We also have the nice evaluations,

\begin{aligned} &\sum_{n=1}^\infty \frac{1}{n\,\binom {2n}n} = \frac{\pi}{3\sqrt{3}}\\ &\sum_{n=1}^\infty \frac{1}{n^2\,\binom {2n}n} = \frac{1}{3}\,\zeta(2)\\ &\sum_{n=1}^\infty \frac{1}{n^3\,\binom {2n}n} = -\frac{4}{3}\,\zeta(3)+\frac{\pi\sqrt{3}}{2\cdot 3^2}\,\left(\zeta(2, \tfrac{1}{3})-\zeta(2,\tfrac{2}{3}) \right) \\ &\sum_{n=1}^\infty \frac{1}{n^4\,\binom {2n}n} = \frac{17}{36}\,\zeta(4)\\ &\sum_{n=1}^\infty \frac{1}{n^5\,\binom {2n}n} = -\frac{19}{3}\,\zeta(5) +\frac{2}{3}\,\zeta(2)\zeta(3)+\frac{\pi\sqrt{3}}{2^3\cdot 3^2}\left(\zeta(4, \tfrac{1}{3})-\zeta(4,\tfrac{2}{3}) \right)\\ &\sum_{n=1}^\infty \frac{1}{n^6\,\binom{2n}n} = \;\;?\\ &\sum_{n=1}^\infty \frac{1}{n^7\,\binom{2n}n} = -\frac{493}{24}\zeta(7)+2\zeta(2)\zeta(5)+\frac{17}{18}\zeta(3)\zeta(4)+\frac{11\pi\sqrt{3}}{2^5\cdot 3^4}\left(\zeta(6,\tfrac{1}{3})-\zeta(6,\tfrac{2}{3})\right)\\ \end{aligned}

with the Riemann zeta function $\zeta(s)$ and the more general Hurwitz zeta function $\zeta(s,a)$,

\begin{aligned} &\zeta(s) = \sum_{n=1}^\infty \frac{1}{n^s}\\&\zeta(s,a) = \sum_{n=0}^\infty \frac{1}{(n+a)^s} \end{aligned}

respectively.  (Note that for $a = 1$, the Hurwitz reduces into the Riemann.)  The expression for p = 5 in the paper here used Dirichlet L-functions, but a poster from mathstackexchange gave it in terms of the Hurwitz zeta.  The one for p = 7 is from Mathworld’s article on central binomial coefficients.

However, none are known for p > 7 (as well as p = 6).  Based on odd p, it is easy to assume that the next has the form,

\begin{aligned} & a_0\sum_{n=1}^\infty \frac{1}{n^9\,\binom {2n}n} = a_1\,\zeta(9) +a_2\,\zeta(2)\zeta(7)+a_3\, \zeta(3)\zeta(6)+a_4\, \zeta(4)\zeta(5)+a_5\,\pi\sqrt{3}\,H_8\\ \end{aligned}

where,

$H_8 = \left(\zeta(8,\tfrac{1}{3})-\zeta(8,\tfrac{2}{3})\right)$

and the six $a_i$ are integers.  One can use Mathematica’s LatticeReduce function (which employs an integer relations algorithm) to find them, if any exists.
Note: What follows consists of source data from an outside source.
Each row was made from one path, in order. Every step used is in the known rows, and no mark comes twice. Write each row's path.
Known rows:
nane -> vanud -> netel -> reguk -> kegi -> fibot: [ 1.64 -1.57  0.32  1.09 -6.97  2.96 -3.30 -2.62 -1.43  0.16 -0.82  2.00
  0.42 -0.40  0.41 -2.13  3.23  0.89  2.59 -1.58  0.32  2.06  0.73]
fibot -> vanud -> nane -> nepeka -> reguk -> netel: [-0.51  0.16  0.90  1.33 -4.61  6.24  0.01  5.20 -0.23 -0.42  3.84  1.43
 -1.95 -3.31 -0.74 -4.33 -0.10  2.47 -3.46  1.68  2.14 -2.84 -1.77]
vanud -> netel -> reguk -> nepeka -> kegi -> fibot: [ 1.82 -0.34  1.10  0.92 -6.13  5.57 -1.48  3.84 -1.90 -0.86  0.86  3.00
  0.64 -0.08 -2.06 -5.58  1.82  2.42  0.32  2.00  4.17  1.81  0.44]
fibot -> vanud -> netel -> reguk -> nepeka -> kegi: [ 2.78  0.10  1.38  0.18 -2.94  7.77  0.05  5.14 -0.96 -1.61  1.50  4.75
  0.41  0.31 -3.47 -5.51 -0.84  1.49  1.61  1.74  4.51  0.59 -1.49]
nepeka -> kegi -> reguk: [ 0.75  0.15  0.06  0.32 -2.64  1.20  0.59  0.02 -2.28 -1.85  0.69 -0.15
 -1.68 -0.26  0.32  0.72 -1.83 -1.21  0.30  1.28  1.90 -1.59  0.90]
kegi -> reguk -> nepeka -> fibot: [-0.77 -0.74  1.32  0.36 -3.91 -1.00 -0.13 -0.39 -2.84 -1.42  1.61  0.42
 -2.72 -1.74  1.55 -1.50  1.99  0.38 -2.01 -0.61  1.84 -1.30 -0.56]
netel -> vanud: [ 1.21 -0.48  1.39  0.59 -0.53  0.50 -2.10 -1.54 -0.21 -0.30  0.58  1.73
 -0.70 -0.87 -0.72 -0.27 -0.84  0.44  1.47 -1.60 -0.02 -1.19 -0.96]
reguk -> netel -> vanud -> nane -> nepeka: [ 0.80 -0.17  0.66  3.37 -4.94  4.34 -1.81 -0.61 -1.26 -0.43  2.45  1.36
 -1.21 -3.90  0.30 -3.81  0.87  1.59 -1.73 -0.48  0.34 -1.97 -1.88]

Unfortunately, it didn’t find any exact relation, nor for analogous forms for prime p = 11 or 13.  Either my old version of Mathematica is just not powerful enough, or odd p > 7 do not have analogous forms to the ones above.

Can you find the next in the family?